How the daily leaderboard "resets" without actually deleting anything

Glowtris has a daily leaderboard that "resets" at midnight in your local timezone. Same idea as Duolingo's weekly leagues — the board feels fresh every day, which makes it worth checking back.

Here's the thing: the data never actually gets deleted.

The naive approach and why it doesn't work

The obvious implementation is to run a cron job at UTC midnight that wipes the leaderboard. Simple enough.

But if you do that, players in Seoul see the reset at 9am local time. Players in New York see it at 7pm the previous day. The whole "midnight reset" feeling is lost because the actual reset time is just some arbitrary UTC moment that probably isn't midnight for anyone.

The other naive approach is to run a cron job for every timezone. That's 38 canonical IANA time zones if you're being thorough, and you'd need separate leaderboards for each one. Doable but messy.

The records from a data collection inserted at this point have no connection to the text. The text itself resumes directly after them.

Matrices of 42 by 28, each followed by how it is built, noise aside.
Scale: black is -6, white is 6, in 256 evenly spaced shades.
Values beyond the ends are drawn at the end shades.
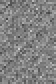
Hankel
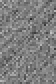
Hankel
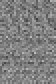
repeating columns
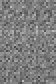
repeating columns
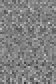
repeating columns
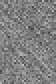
Toeplitz
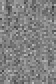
low rank
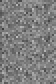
repeating rows
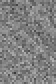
Toeplitz
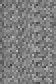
repeating rows
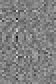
low rank
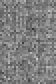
blocks
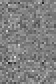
low rank
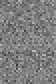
repeating columns
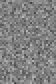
repeating columns
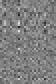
low rank
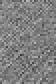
Hankel
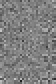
low rank
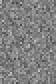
repeating rows
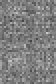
blocks
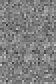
blocks
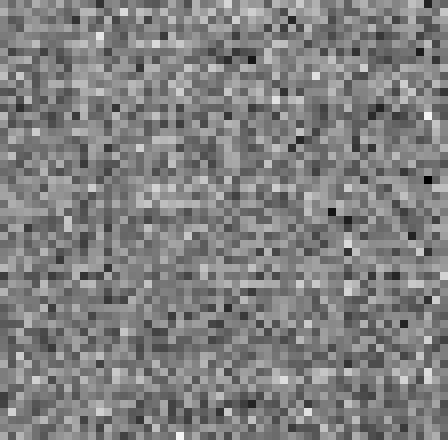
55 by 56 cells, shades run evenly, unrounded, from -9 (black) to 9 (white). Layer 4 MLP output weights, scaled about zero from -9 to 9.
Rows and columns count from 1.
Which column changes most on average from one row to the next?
29
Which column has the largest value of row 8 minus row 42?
34
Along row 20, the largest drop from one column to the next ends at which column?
3
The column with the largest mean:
22
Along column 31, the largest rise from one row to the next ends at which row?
38
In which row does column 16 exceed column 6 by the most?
42
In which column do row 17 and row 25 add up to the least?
36
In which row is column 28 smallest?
52
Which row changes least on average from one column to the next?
33
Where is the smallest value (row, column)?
23, 54
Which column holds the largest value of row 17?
5
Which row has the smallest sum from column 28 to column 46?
51
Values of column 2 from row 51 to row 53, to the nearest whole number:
0 6 -1
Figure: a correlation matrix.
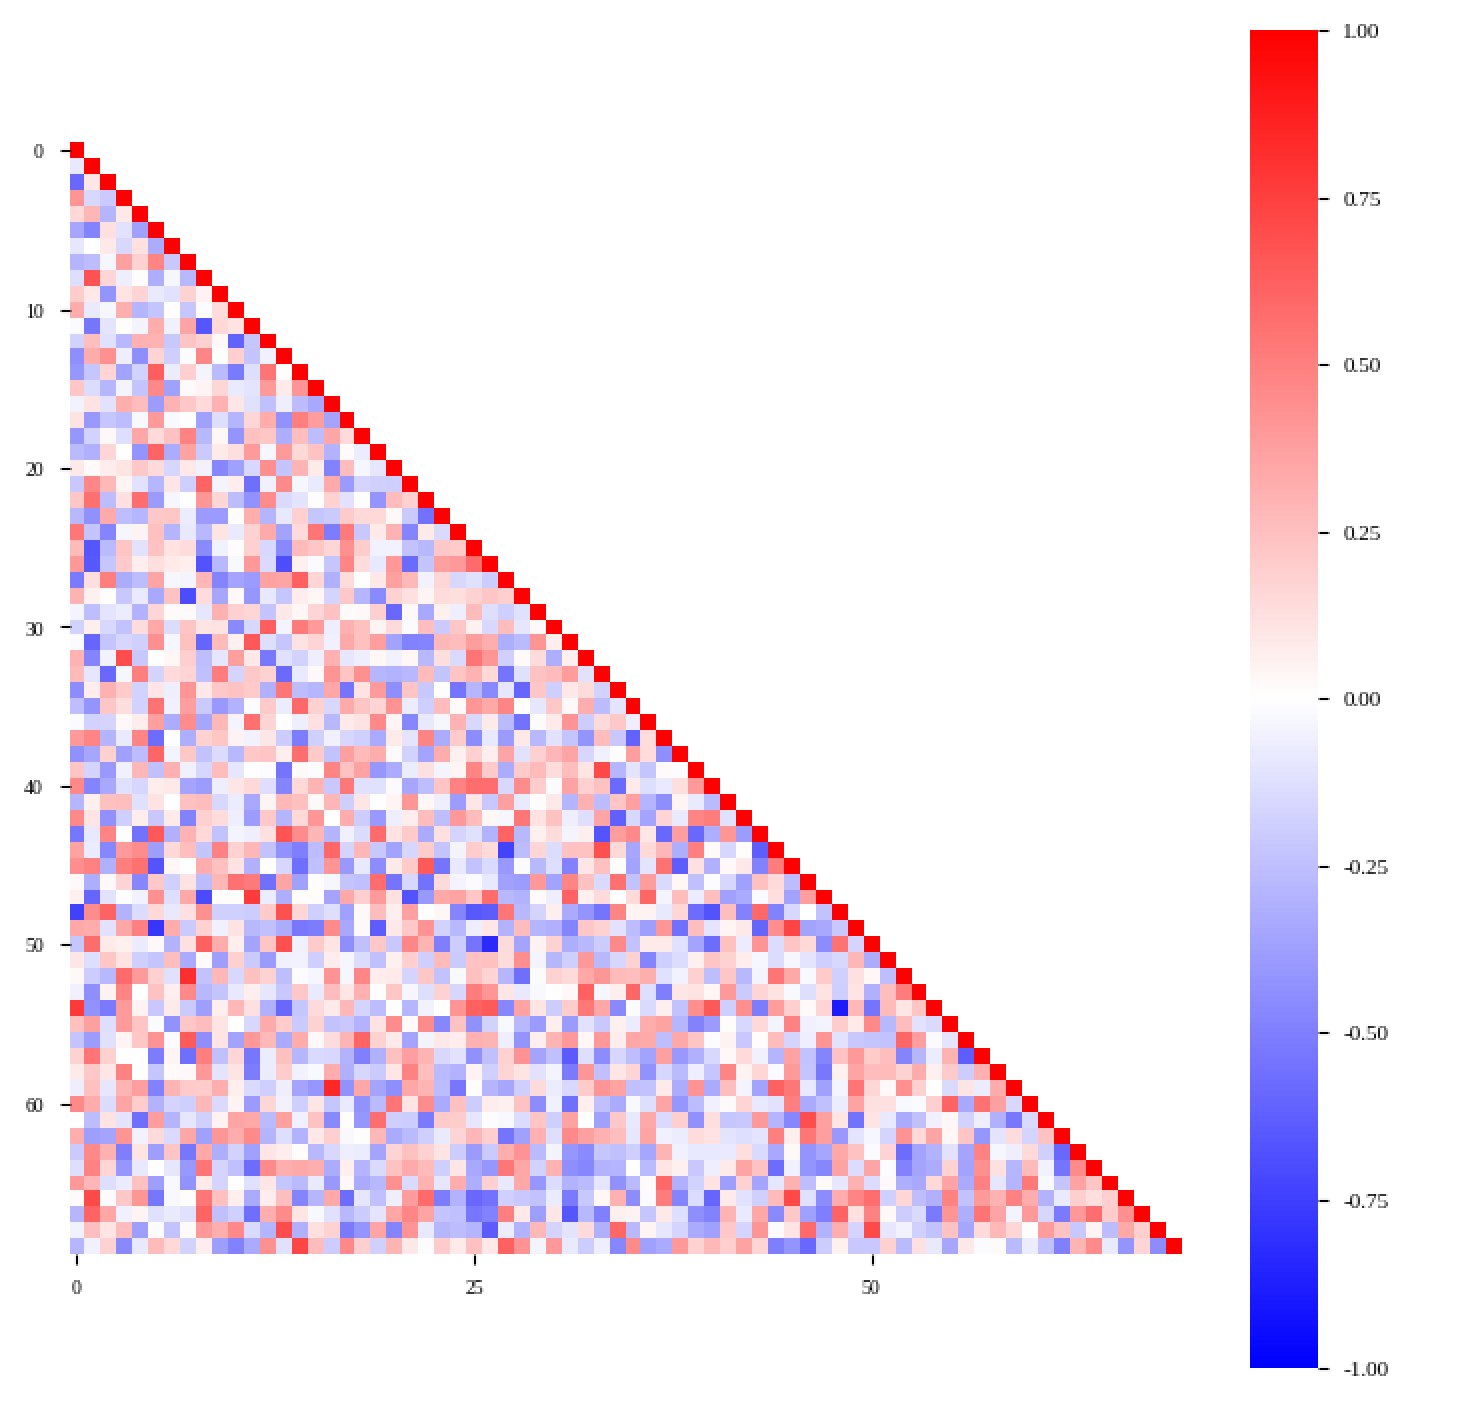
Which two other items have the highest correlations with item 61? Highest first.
46, 19
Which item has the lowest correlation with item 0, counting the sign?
48
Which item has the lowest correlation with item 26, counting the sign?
50
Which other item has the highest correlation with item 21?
8
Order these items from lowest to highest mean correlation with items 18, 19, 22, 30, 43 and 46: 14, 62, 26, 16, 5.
26, 16, 62, 14, 5
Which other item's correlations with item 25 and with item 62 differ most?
69
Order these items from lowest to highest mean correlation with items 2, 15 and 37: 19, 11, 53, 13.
53, 11, 19, 13
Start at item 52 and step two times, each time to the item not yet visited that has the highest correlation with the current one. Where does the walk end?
56
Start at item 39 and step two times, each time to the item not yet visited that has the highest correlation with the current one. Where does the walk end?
44
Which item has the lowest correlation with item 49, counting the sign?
5
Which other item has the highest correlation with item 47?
11
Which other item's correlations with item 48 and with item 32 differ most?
54
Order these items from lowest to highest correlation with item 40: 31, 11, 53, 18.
18, 53, 11, 31
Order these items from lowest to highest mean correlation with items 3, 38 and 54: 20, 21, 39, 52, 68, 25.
21, 68, 20, 39, 52, 25
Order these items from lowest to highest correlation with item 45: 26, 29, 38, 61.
38, 61, 29, 26
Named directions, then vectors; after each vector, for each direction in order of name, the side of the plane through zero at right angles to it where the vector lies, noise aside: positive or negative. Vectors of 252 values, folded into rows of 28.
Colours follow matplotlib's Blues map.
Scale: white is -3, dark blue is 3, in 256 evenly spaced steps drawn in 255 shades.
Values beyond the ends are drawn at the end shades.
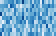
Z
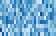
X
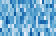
positive, positive
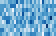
positive, positive
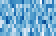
positive, positive
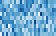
positive, negative
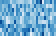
negative, negative
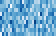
positive, negative
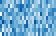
positive, negative
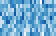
positive, positive
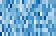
negative, positive
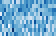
positive, negative
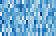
positive, negative
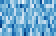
negative, negative
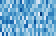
positive, negative
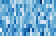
negative, negative
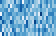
positive, negative
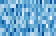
negative, negative
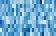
negative, negative
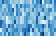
negative, negative
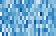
positive, negative
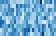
negative, negative
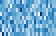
positive, negative
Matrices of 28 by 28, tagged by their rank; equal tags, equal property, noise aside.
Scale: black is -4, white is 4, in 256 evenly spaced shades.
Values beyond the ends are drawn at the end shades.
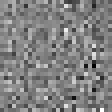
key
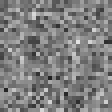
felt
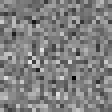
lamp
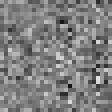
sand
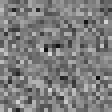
felt
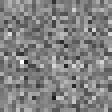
lamp
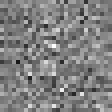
key
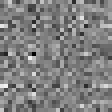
key
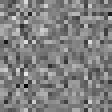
key
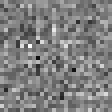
lamp
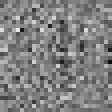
key
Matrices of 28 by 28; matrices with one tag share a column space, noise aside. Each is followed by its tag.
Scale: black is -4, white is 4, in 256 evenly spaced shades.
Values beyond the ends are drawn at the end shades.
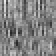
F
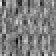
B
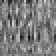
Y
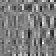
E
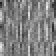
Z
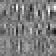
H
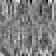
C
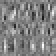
H
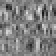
H
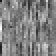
Z
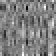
E
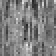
Z
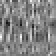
Y
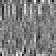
C
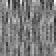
Z
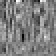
Y
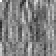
Z
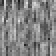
Z
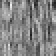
Z
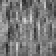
Z
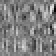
H
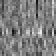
F
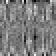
C
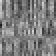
F
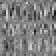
H
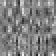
B
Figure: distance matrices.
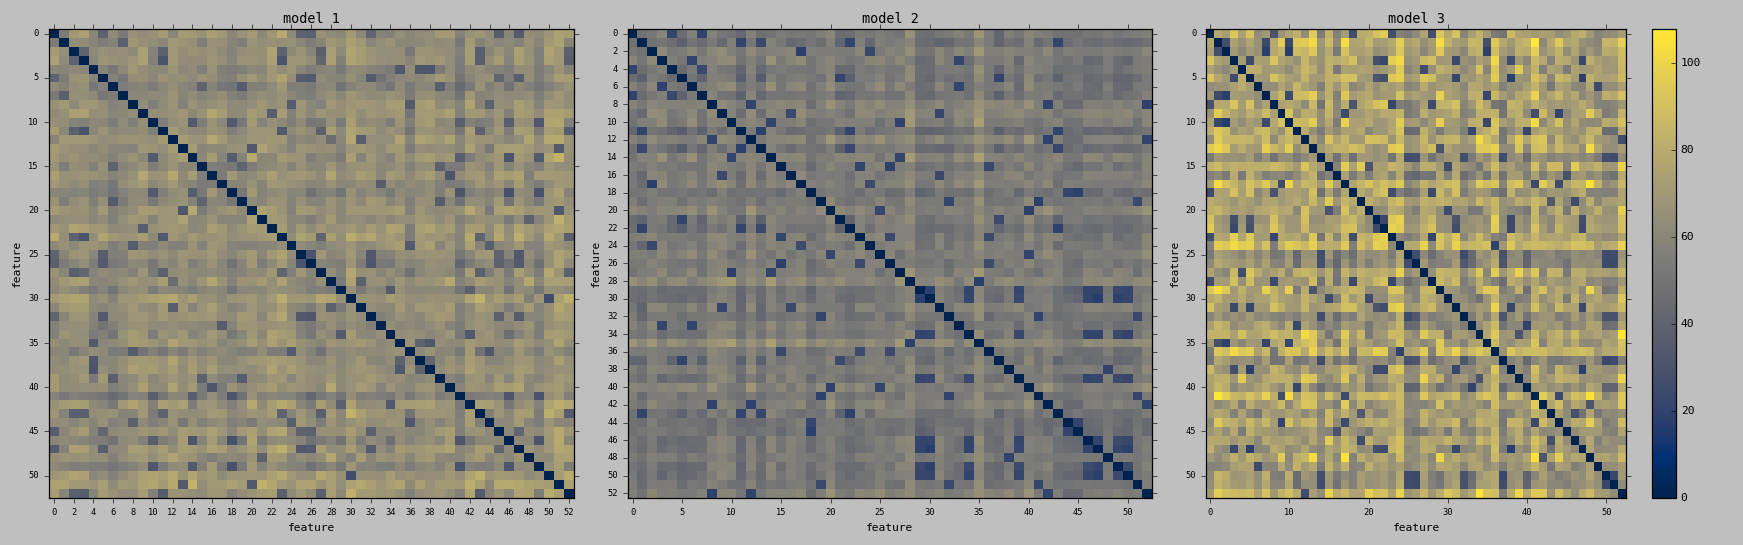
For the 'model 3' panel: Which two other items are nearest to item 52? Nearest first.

What actually works: date-keyed buckets

Instead of thinking about "resetting" the leaderboard, think about it differently: each day gets its own leaderboard key.

glowtris-daily-2026-06-04  ← yesterday's board
glowtris-daily-2026-06-05  ← today's board (for someone in UTC-5)
glowtris-daily-2026-06-06  ← today's board (for someone in UTC+9)

The client sends its local date with every request:

const d = new Date()
const localDate = `${d.getFullYear()}-${String(d.getMonth()+1).padStart(2,'0')}-${String(d.getDate()).padStart(2,'0')}`

fetch(`/api/leaderboard?date=${localDate}`)

The server uses that date as the leaderboard key. At midnight local time, the client's localDate increments, and they start seeing (and writing to) a fresh empty bucket. The previous day's bucket still exists in Redis — it just isn't being shown to them anymore.

Security consideration

The obvious question: can someone submit a score to yesterday's leaderboard by sending an old date?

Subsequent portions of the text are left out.